I really tried to like this game. I genuinely wanted to finish it, but the checkpoint system is extremely punishing. After making significant progress, dying once can undo everything. That’s exactly what happened to me in Chapter 3: I reached a certain point, died, and was then forced to restart from the very beginning. No thanks. Sure, you can ride a wolf, rescue other animals, which subtly ease the loneliness of the Antarctic wasteland and you’re able to discover interesting holograms depicting past events.
Unfortunately, the execution is extremely rough. The game suffers from awkward camera angles, animation glitches, and sluggish controls. Even the cutscenes sometimes fail to engage you, often leaving you wondering what you just watched. That said, it’s clear there’s real heart behind the project, it just doesn’t quite come together as a solid experience. Base building, which should feel like a turning point in the second area and arguably should have been available from the start, ends up feeling expensive and pointless, offering little real protection before the elements wipe you out once again.
Another element worth mentioning is the game’s structure and long-term progression. Nova Antarctica is divided into distinct stages rather than a seamless open world, and while death can be punishing, it does not always erase everything. Finally, the map design deserves a brief mention. Rather than clearly tracking your position, the map focuses on landmarks, forcing you to navigate by memory and observation instead of precise markers.

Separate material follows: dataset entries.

Each row below holds a small network's activations on one record, seen along a few directions.
Each row is followed by the record's values for the fields F, P, C, U.
A field that a record lacks is written none.
The largest differences between rows may come from other fields.
19  23  -23  -5  -9  2  -6  -17  34  -3  -19  -7  40
F: f3 / P: none / C: c1 / U: u2
-20  -15  9  10  -11  -36  -13  56  -74  -29  26  15  2
F: f3 / P: p1 / C: c3 / U: u2
-25  -47  10  20  14  -2  -6  6  -47  1  26  19  -22
F: f2 / P: p1 / C: c2 / U: u1
14  31  -19  8  -12  -15  -18  18  18  -26  16  -19  2
F: f3 / P: none / C: c1 / U: u1
-21  -33  12  7  10  25  17  -1  -49  -3  23  38  -27
F: f3 / P: p1 / C: none / U: u2
-16  -34  0  -1  11  30  7  -7  -31  42  9  -14  2
F: f3 / P: none / C: c3 / U: u1
25  51  11  4  -36  -62  -26  39  15  -53  17  -23  3
F: f1 / P: none / C: c2 / U: u2
-1  -24  3  -7  -10  -13  12  -13  22  15  15  -24  4
F: f2 / P: none / C: c2 / U: u1
-34  -36  24  -9  2  18  19  8  -69  -17  35  42  -24
F: f3 / P: p1 / C: none / U: u2
1  43  -22  -9  2  26  15  -54  59  39  -13  -26  8
F: f3 / P: none / C: none / U: u1
38  16  -2  -10  -15  -20  23  16  21  -17  12  -4  14
F: f1 / P: p1 / C: none / U: u2
-10  7  -2  -11  23  34  20  -48  41  61  -19  -18  -11
F: f2 / P: none / C: none / U: u1
-7  25  -17  -8  -9  -32  -27  29  9  -20  14  -18  8
F: f3 / P: none / C: c3 / U: u2
-20  -60  10  -27  55  55  24  -33  -36  56  17  22  -13
F: f3 / P: p1 / C: none / U: u1
-3  -20  -15  -7  30  41  -8  -48  14  46  -30  -12  4
F: f3 / P: none / C: c1 / U: u1
12  -6  12  -1  31  24  11  -30  11  46  -38  9  -10
F: f1 / P: p1 / C: none / U: u2
42  36  -7  -3  -22  -48  2  29  -12  -6  12  -19  1
F: f1 / P: p1 / C: c1 / U: u2
-13  -75  23  -3  18  34  0  -30  -63  6  25  42  12
F: f3 / P: p1 / C: c2 / U: u2
-9  -18  -4  11  -3  -5  -15  17  -20  -30  12  -19  -13
F: f2 / P: none / C: c2 / U: u1
28  28  -2  19  -31  -47  -26  56  5  -51  -14  -25  -5
F: f1 / P: none / C: c2 / U: u2
5  45  4  -20  -34  -11  -6  -3  -4  6  9  -24  6
F: f3 / P: none / C: c2 / U: u2
6  -16  6  30  -23  -25  -5  17  -31  -27  31  3  -16
F: f2 / P: p1 / C: c2 / U: u1
-9  -53  22  -29  7  37  -4  12  -55  26  5  23  2
F: f3 / P: none / C: c1 / U: u2
11  -20  7  -8  16  41  18  -11  -12  21  -3  1  -3
F: f3 / P: none / C: none / U: u2
4  -21  7  5  -2  9  10  2  -16  15  1  -27  7
F: f1 / P: none / C: c2 / U: u1
-3  4  -15  30  -13  -20  -14  33  -35  -10  36  11  1
F: f3 / P: p1 / C: c3 / U: u1
-14  -37  26  -17  15  20  18  -8  -10  11  2  16  -20
F: f2 / P: p2 / C: none / U: u2
-33  -36  25  -2  -7  -6  -11  28  -70  -38  22  1  -10
F: f3 / P: none / C: c2 / U: u2
3  27  14  10  -6  -3  0  24  27  -14  -25  -5  -7
F: f1 / P: none / C: none / U: u2
-21  -16  11  8  35  35  -2  -28  40  32  -8  3  -21
F: f2 / P: none / C: none / U: u1
62  93  -24  22  -53  -80  -7  28  64  -63  -19  -57  33
F: f1 / P: none / C: c1 / U: u2
20  12  1  5  -46  -15  -15  32  -9  -14  3  -16  -13
F: f2 / P: none / C: c2 / U: u2
-25  -16  -13  12  -13  -31  -5  50  -61  -26  26  11  2
F: f3 / P: p1 / C: c3 / U: u2
7  14  -8  2  7  -28  12  24  10  -20  -6  6  -5
F: f1 / P: p1 / C: none / U: u2
-3  16  -15  -10  -16  -38  -2  39  -10  -23  23  -23  28
F: f3 / P: none / C: c3 / U: u2
21  40  -2  17  -55  -43  -17  55  -8  -56  6  -12  1
F: f1 / P: none / C: c1 / U: u2
-31  -58  25  -25  1  23  -11  16  -61  -7  22  24  -2
F: f3 / P: none / C: c2 / U: u2
15  -22  15  -15  0  17  -15  10  -25  22  -11  -8  -8
F: f1 / P: none / C: c2 / U: u2
30  50  -24  3  -25  -9  -9  -42  56  -7  -36  -27  34
F: f3 / P: none / C: c2 / U: u2
-21  -5  -9  -17  29  10  11  2  -12  -5  5  19  -10
F: f3 / P: p1 / C: none / U: u2
-5  -6  2  7  -5  -19  -15  36  -46  -49  6  -16  -5
F: f3 / P: none / C: c2 / U: u2
-9  -3  21  10  -14  -26  -14  44  -48  -47  7  -8  -3
F: f3 / P: none / C: c2 / U: u2
9  17  -21  0  -30  -58  -1  21  3  -18  -7  -11  -6
F: f2 / P: p1 / C: c1 / U: u2
-32  -45  31  -22  39  73  13  -65  9  41  5  38  26
F: f3 / P: none / C: none / U: u2
19  33  17  -10  -16  -8  13  -6  13  26  -3  -2  -14
F: f2 / P: p1 / C: none / U: u2
26  22  -18  6  -12  -20  -9  -18  24  15  -45  -4  13
F: f1 / P: p1 / C: c2 / U: u2
-17  -29  2  19  0  2  1  16  -65  -16  40  15  -11
F: f3 / P: p2 / C: c1 / U: u1
-2  -12  -22  -22  -5  1  2  -5  14  7  -14  -5  26
F: f3 / P: none / C: c1 / U: u2
21  37  -27  17  -25  -43  -25  35  11  -21  30  -3  5
F: f3 / P: p1 / C: c3 / U: u1
4  -29  32  -25  13  33  -14  -12  -23  23  16  17  5
F: f1 / P: none / C: c2 / U: u2
-7  -53  1  -30  -6  11  13  1  -33  -7  12  -2  7
F: f3 / P: none / C: c2 / U: u2
10  11  -5  30  0  -10  -4  -51  49  35  -32  -7  16
F: f2 / P: p1 / C: c2 / U: u1
2  -7  3  13  15  22  8  -40  40  25  -2  21  -3
F: f2 / P: p1 / C: none / U: u1
17  13  -10  15  -4  -33  -22  24  -11  -27  10  -6  -12
F: f1 / P: p1 / C: c2 / U: u1

Which values does each new row have?
-25  -8  3  -6  -19  2  11  17  20  -4  -10  10  -19
F: f2 / P: none / C: none / U: u2
-5  -7  3  -29  7  22  -8  -16  -26  31  -4  -13  -15
F: f3 / P: none / C: c2 / U: u2
-20  -11  16  6  22  49  18  -75  1  45  -25  28  14
F: f3 / P: p1 / C: none / U: u2
3  -4  11  -11  8  20  26  -2  -45  22  19  0  -12
F: f3 / P: p1 / C: none / U: u2
2  -35  3  -3  22  29  -10  -57  15  29  7  24  15
F: f3 / P: p1 / C: c2 / U: u1
18  -24  15  -13  26  9  -11  -14  -22  32  10  3  -14
F: f1 / P: p1 / C: c2 / U: u1
-24  -17  -7  -26  47  64  13  -58  14  78  -22  -3  -20
F: f3 / P: none / C: none / U: u1
-35  -17  19  -8  16  31  9  2  -25  -5  3  8  -7
F: f3 / P: none / C: none / U: u2
-26  -14  8  4  16  49  18  -66  16  51  -23  39  23
F: f3 / P: p1 / C: none / U: u2
30  63  -18  25  -25  -62  -13  32  42  -19  -7  -56  22
F: f1 / P: none / C: c3 / U: u1
-1  28  17  -1  14  -27  0  13  17  -12  -5  8  -2
F: f1 / P: p1 / C: none / U: u2
-23  -70  14  -24  23  19  -7  -3  -75  -1  18  32  -17
F: f3 / P: p1 / C: c2 / U: u2
1  -1  -6  -7  -1  10  7  8  -28  -28  18  21  -15
F: f3 / P: p1 / C: none / U: u2
-7  -3  4  -17  -15  -13  -19  26  -48  3  15  15  -5
F: f3 / P: p1 / C: c3 / U: u2
8  38  -7  11  4  13  -5  -17  72  10  0  -11  -4
F: f2 / P: none / C: none / U: u1
6  24  17  19  -13  -25  8  35  -14  -21  15  19  -5
F: f1 / P: p1 / C: none / U: u2
-14  -33  6  -3  -1  -31  -2  22  -52  -32  26  10  -21
F: f2 / P: p1 / C: c2 / U: u2
-18  -29  8  -11  70  71  9  -91  52  53  -19  11  25
F: f3 / P: none / C: none / U: u1
-15  20  -33  3  -3  -13  -24  21  18  -8  17  -18  11
F: f3 / P: none / C: c3 / U: u1
12  -17  36  -7  14  35  13  -17  16  8  -1  9  23
F: f1 / P: none / C: none / U: u2
27  20  5  8  -28  -55  -20  41  7  -58  -5  -30  -11
F: f1 / P: none / C: c2 / U: u2
-1  -18  22  -7  -9  16  -23  5  -7  7  15  24  -2
F: f2 / P: none / C: c2 / U: u2
23  4  2  17  -34  -21  -2  30  -12  -38  -1  -14  11
F: f1 / P: none / C: c2 / U: u2
2  -11  -7  1  -32  -10  -12  30  -45  -55  23  -3  -16
F: f3 / P: none / C: c2 / U: u2
-8  -9  -30  6  -7  -24  -18  30  -29  -15  23  11  -6
F: f3 / P: p1 / C: c3 / U: u1
-3  -35  14  -20  -26  7  -5  19  -52  -35  30  15  -1
F: f3 / P: none / C: c2 / U: u2
-1  -6  8  13  -4  -40  -12  37  -54  -36  14  5  -14
F: f1 / P: p1 / C: c2 / U: u2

In the end, this game feels like a fascinating mess. There is a strong concept, a lovely atmosphere, and flashes of something genuinely special buried under layers of poor usability and punishing design. I wanted to recommend it wholeheartedly, but after being unable to push myself to keep playing, I can only offer a cautious suggestion. With several well-thought-out patches addressing controls, balance, checkpoints, and clarity, this could become a memorable survival experience. Right now, it’s a journey that asks far too much patience from the player.